Deux principes cardinaux et structuraux qu’on peut aussi bien qualifier de « droits subjectifs » de la personne, de « droits naturels de l’Homme » ou « de l’Humanité », et qui suffisent, à eux seuls, à réfuter la thèse d’une inégalité naturelle (raciale ou autre) parmi les hommes et à ruiner, par exemple, la théorie d’un esclavage fondé en nature. Il y aurait place ici, nous semble-t-il, pour une véritable « déduction transcendantale » des droits universels de l’Humanité, c’est-à-dire des principes a priori d’un « Droit naturel », dont la présence et l’activité d’une faculté législatrice « dans des êtres qui reconnaissent [une] loi comme obligatoire pour eux » (Kant) prouvent non seulement la possibilité, mais aussi la réalité objective. Comment, en effet, ne pas voir dans les Droits de l’Homme des principes. Comment, en effet, ne pas voir dans les Droits de l’Homme des principes structuraux ou transcendantaux, aussi nécessaires qu’incontestables en tant que conditions universelles a priori de la capacité effective de tout homme à se donner des lois ?

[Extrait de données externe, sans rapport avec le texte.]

The views of a scene show one set of named points, each view turned or mirrored, shifted and resized as a whole, with a little noise and some points left out.

Scene 1
View 1
zesis: [ 17  27   7 -23   5   7  -5  -5   3 -11 -15  -2  -3  -9  -5 -25 -32   2
  14   0]
Pazug: [  8  44   8 -22   1   8  -6  16 -11 -18  -1  20  17  16  16 -35 -19  10
 -10   6]
Luzo: [ -4  11  12   8  10   3 -32   5  17  -2  -5 -23 -11   0  -4  -5  -8  15
  12  -7]
Vupat: [  2  24  10  -8   9   7 -20  11  -1 -11  -4  -1   5  10   9 -21 -13  14
   0   0]
vonef: [  9   5  -3  -5 -33  21  -8  26   0 -13  -5   3  -5   6   2 -18 -14   7
  -4  13]
kibe: [ 11  21  -3  -9   0   7 -18  10   6 -12  -2   2   0   9 -14 -24 -21   9
   1   6]
kapi: [ 10  35   3 -10 -25   2 -11  20  13  -9   4   5  -5   3  -6 -23 -18   4
   1   5]
kule: [  4  14   0   1 -20  10 -19  24   9  -9   2  -3  -6   9  -4 -16 -10  10
  -2   7]
Ref: [ -2  12   2   8   3   6 -33  19   9  -8   4  -9  -2  17  -6 -14  -5  17
  -2   1]
tokir: [  2  -7   0   8 -13  15 -26  17  10  -8  -6 -17 -13   3  -6  -6  -8  13
   4   5]
vel: [ 10  -3  -3  -2 -33  22  -9  23   3 -12  -9  -4 -11  -1  -1 -13 -15   5
   1  12]
digif: [ 14  -5  -9  -7 -14  22 -14  14  -1 -14 -11  -2  -6   5 -12 -18 -21   8
   1  13]
kodek: [  5  14   4   3 -27   5 -19  18  22  -3   0 -14 -18  -6 -10  -9 -12   5
  11   1]
Gisir: [  8   3  -7  -8 -13  25 -12  26 -16 -19  -6  11   8  19   7 -25 -13  14
 -13  16]
Zot: [-10   0  16  13   3  11 -31  17   7  -4  -7 -23  -8   5  14  -1   1  20
   6  -5]
Peg: [  3   2   6  -4  16  15 -22   3  -3 -12 -14 -11  -1   5   3 -14 -15  15
   5   1]
zoput: [ 14   6 -11 -11 -12  21 -12  18  -7 -18  -6   9   3  13  -8 -27 -20   9
  -7  16]
zov: [ 16  -6  -6 -18 -15  32  -1  13 -17 -20 -20   5   1   4   5 -23 -25   7
  -3  17]
sen: [ -4 -22  -1  19 -24  23 -29  28   7  -7  -6 -21 -16   7   0   1   1  16
   0   7]
lukur: [ -1  12   3   1  16  10 -30  12  -1 -11  -2  -4   6  18   2 -18  -8  19
  -3   2]
dep: [-13  13  23  10   3   9 -27  20   3  -6  -5 -17  -2   6  28  -4   4  20
   2  -7]
View 2
Ref: [ -2   1  -1  -1  18   5 -21  -5   2   3   6  -6  17  14   7  -6  23   6
  25   2]
vonef: [ -1  -2 -12   4   9   2  19  -8  -2   3   4 -16   0  32  16 -11  20  -4
   7  17]
Gisir: [  9 -13  -9   1  14  11  22 -14   2   5  -5 -37   6  23  10 -12  19  -2
  21  11]
sen: [ -1   9  -3  -2  26  22 -11  -8 -16  -7  23  -1   9  28  15  -9   8 -12
  -3   0]
zov: [  2 -11 -16 -10  -2  12  34  -6  -7   4  -9 -34   3  17  15 -16   8   1
   3  14]
kodek: [-12  10 -11   2   3  -9 -10   4  -3   4   9  12   5  25  16  -7  23   5
   5  15]
tokir: [ -6   6  -6  -6  13  11 -10  -2  -9  -2  11  -1  11  19  13 -10  12   0
   4   4]
dep: [  9  -1  -6  11   5  26 -37   7  -5   9  -3 -14  11  24  19  16  14  -2
  20   4]
Zot: [  2   3  -4   1   8  26 -35   5  -9   3   4  -7  15  17  16   7  10  -1
  12  -1]
zesis: [-11  -7 -18 -11 -25  -7   6  14   4  14 -23 -14  10   2  14  -8  18  24
  14  19]
Luzo: [ -8   5  -5  -8   1   9 -36  10  -3   5   0   4  19   6  12   0  15  12
  15   2]
kule: [-3  0 -8  4 12 -2 -1 -4  3  5  4 -7  6 25 13 -7 25  2 18 13]
digif: [ -6  -3 -11 -12   6   3  17  -6  -5   0   2 -16   9  14  10 -20  13   5
   5  10]
Vupat: [  3  -9  -9   1  -3   7 -12   3   6  13 -15 -23  13  11  12   2  22  12
  29  10]
kapi: [ -6  -1 -12  10  -1 -19   5   0  10  12  -4  -4   2  26  14  -6  34  10
  22  24]
vel: [ -4   2 -13  -1   7   4  16  -4  -8   1   8  -9   0  29  17 -13  15  -4
  -2  15]
lukur: [  4  -9  -3  -4  10  13 -16  -4   5   7  -7 -23  19   7   6  -3  20  10
  31   1]
Peg: [ -1  -7  -8 -12  -2  18 -11   4  -4   5 -10 -21  18   3  11  -6   9  11
  15   2]
View 3
kibe: [ -5   3   5  -2   2  -1  20  13   7   5  -1   3   3   0  16 -11  -1 -11
   5   0]
Gisir: [ 10  15   1  -4  -7 -10  18  20   1   2   6   7  16  -2   4  -9  -1  -7
  -8 -20]
dep: [ -5 -12   4  27  -5   0   1  17  16  -6  11  -7  13  -8  -1 -14 -17 -16
 -16  -4]
Pazug: [ -4   2   0 -10 -21  -5   6  13   2  16   1   9   0   0  16 -30   4 -12
  -7 -17]
Zot: [ -3  -9   6  28   4   2   9  18  16 -10  10  -8  16  -8  -1  -6 -20 -15
  -9   1]
sen: [  6   6   3  22  17  -8  19  19  13 -19  12 -10  21  -4  -8  14 -11  -8
 -10  -1]
Ref: [ -5   3   9  18   9  -5  14  17  14  -9   6   3  10  -1   7  -9  -4 -19
  -2   4]
kule: [-2  4  1  6  5 -9 13 13 10 -4  6 -2  6  2  6 -3  3 -9 -7  0]
kodek: [ -8  -5  -1   8  14  -4  15   7  14  -6   4 -13   0   3   7   7   1  -5
  -5  11]
kapi: [-8  0 -3 -4  1 -8 10  5  9  4  2 -4 -5  6 13 -7 11 -7 -7  2]
Luzo: [-11 -12   9  22  10   7  14  14  17  -6   4  -7   8  -5   9  -7 -17 -16
   2  11]
digif: [ 5  9  1 -4  7 -3 28 16  3  0  2 -2 12 -2  6  4 -6 -2  3 -7]
zesis: [ -9 -11   0 -10  -5  10  21   8   4  17  -4  -6  -2  -3  19 -12 -11  -1
   9  -1]
Peg: [ -2  -4   8  10  -1   8  20  19   8   3   3  -1  15  -8   9 -10 -21 -10
   5  -5]
Vupat: [ -6  -5   5   7  -8   1  10  16   8   6   3   2   6  -4  12 -20  -9 -14
  -3  -5]
zoput: [  6  14   2  -9  -1  -7  24  17   1   3   2   5  10   0   9  -5   1  -5
   1 -12]
tokir: [  0   1   4  14  13  -3  20  16  12  -9   6  -8  13  -3   1   6 -11  -7
  -3   2]
vonef: [  5   8  -5  -4   2 -11  17  13   5  -1   6  -6   8   1   2   4   3  -1
 -10 -10]
vel: [  6   5  -5  -1   7  -7  21  12   6  -3   6 -10  10   0   0  11  -2   2
  -8  -7]
View 4
tokir: [ 22   7   3  -1  -5 -10  18  -5  15   1  -7 -10   6 -13  -5   5  -1   0
  -3   6]
kule: [ 11   4  -6   8   1  -2   8 -12   4  -3 -11  -4   2 -12   5   2   2  -5
  -5   7]
kodek: [ 24  15  -9   5  -2  -2  20 -21   5 -10 -13  -6   8 -15  -6  10   2  -3
 -10   4]
Zot: [ 14  -2  17 -12  -6  -6  12   3  18  -3  -8 -10   7 -18  -5  19   1  -4
 -11  -7]
vel: [ 15  11 -20   4  -2  -6  16  -9  11   2  -7 -10  10  -1   5   0   0   5
   6   7]
sen: [ 21   0  -2  -3  -8 -13  30   7  24   7  -1 -14   8 -17  -3   9   4  -1
  -2  14]
zov: [  6  11 -14   1   1 -10  -6  -4  11  10  -7 -10   8  14  12 -12  -6  12
  19  -4]
zesis: [ 16  24   2   0   2  -3 -16 -28  -3  -9 -20  -3   5   4  -2  -4 -10   7
   3 -22]
Peg: [ 15   8  18  -6  -2 -10  -7  -5  12   2 -12  -7   2  -6  -2   0  -7   4
   2 -12]
dep: [  2  -6  14 -14  -4   1   6   3  15  -7  -9  -8   7 -16   2  25   4  -7
 -13 -12]
Pazug: [-14   0  -3   7   9   6 -28 -16  -8  -6 -18   5  -3   2  21  -6  -1  -4
   0 -13]
kapi: [  8  12 -15  12   5   5   1 -26  -7 -12 -17   1   3  -9   7   1   2  -5
  -8   1]
lukur: [  6  -2  21   1   1  -8  -9  -3   8   1 -12  -2  -5 -14   3  -1  -2  -5
  -5  -4]
zoput: [  7   7  -8  11   4  -8  -6  -9   4   7 -10  -3   0   1  12 -16  -4   3
   9   6]
Vupat: [  3   3  12  -1   2  -1 -13 -11   3  -5 -15  -1   0  -8   6   4  -2  -3
  -5 -13]
kibe: [ 14  11   4   9   4  -5  -8 -20  -1  -3 -16   0  -3  -8   2  -9  -4  -1
  -1  -1]

In a view up to two points have been moved. Name them for each view, in the order of its rows, or write none.
view 1 -> Ref
view 2 -> none
view 3 -> none
view 4 -> none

Ainsi peut-on faire de l’homme la « mesure de toutes choses » en matière de justice et d’injustice, sans pour autant tomber dans le positivisme et le relativisme, sans pour autant tomber dans l’arbitraire. 

On sait maintenant en quoi et pourquoi l’héroïne de Sophocle est fondée à récuser le jugement de Créon. Car c’est le point de vue d’Antigone, pour peu qu’on le débarrasse de ses présupposés culturels et de ses accents religieux ou affectifs, qui est finalement le plus universel, le plus proche de l’humanité raisonnable. 

A Créon affirmant : « Tu es la seule, à Thèbes, à professer de telles opinions. », elle répond avec une grande lucidité : « Tous ceux qui m’entendent oseraient m’approuver, si la crainte ne leur fermait la bouche ». Et désignant le chœur – qui symbolise toujours la conscience collective de la Cité dans la tragédie grecque – elle ajoute : « Ils pensent comme moi, mais ils se mordent les lèvres. ». Face au tyran qui la condamne à mort pour avoir préféré son frère à la cité, elle pressent qu’elle pourrait partager son intime conviction avec l’humanité entière. Elle aperçoit l’idéal d’une fraternité plus haute. Et Créon lui-même, bien malgré lui pourtant, et pour son propre malheur, Créon le maître absolu de Thèbes devra finalement l’admettre :
Créon : -« Hélas ! je me dédis, non sans peine, mais il le faut. […] Ainsi, je me suis déjugé. Cette jeune fille que j’ai mise aux fers, je vais la délivrer moi-même. Le mieux, je le crains fort, est de respecter, jusqu’à la fin de ses jours, les lois fondamentales. » (Sophocle, Antigone, Cinquième épisode).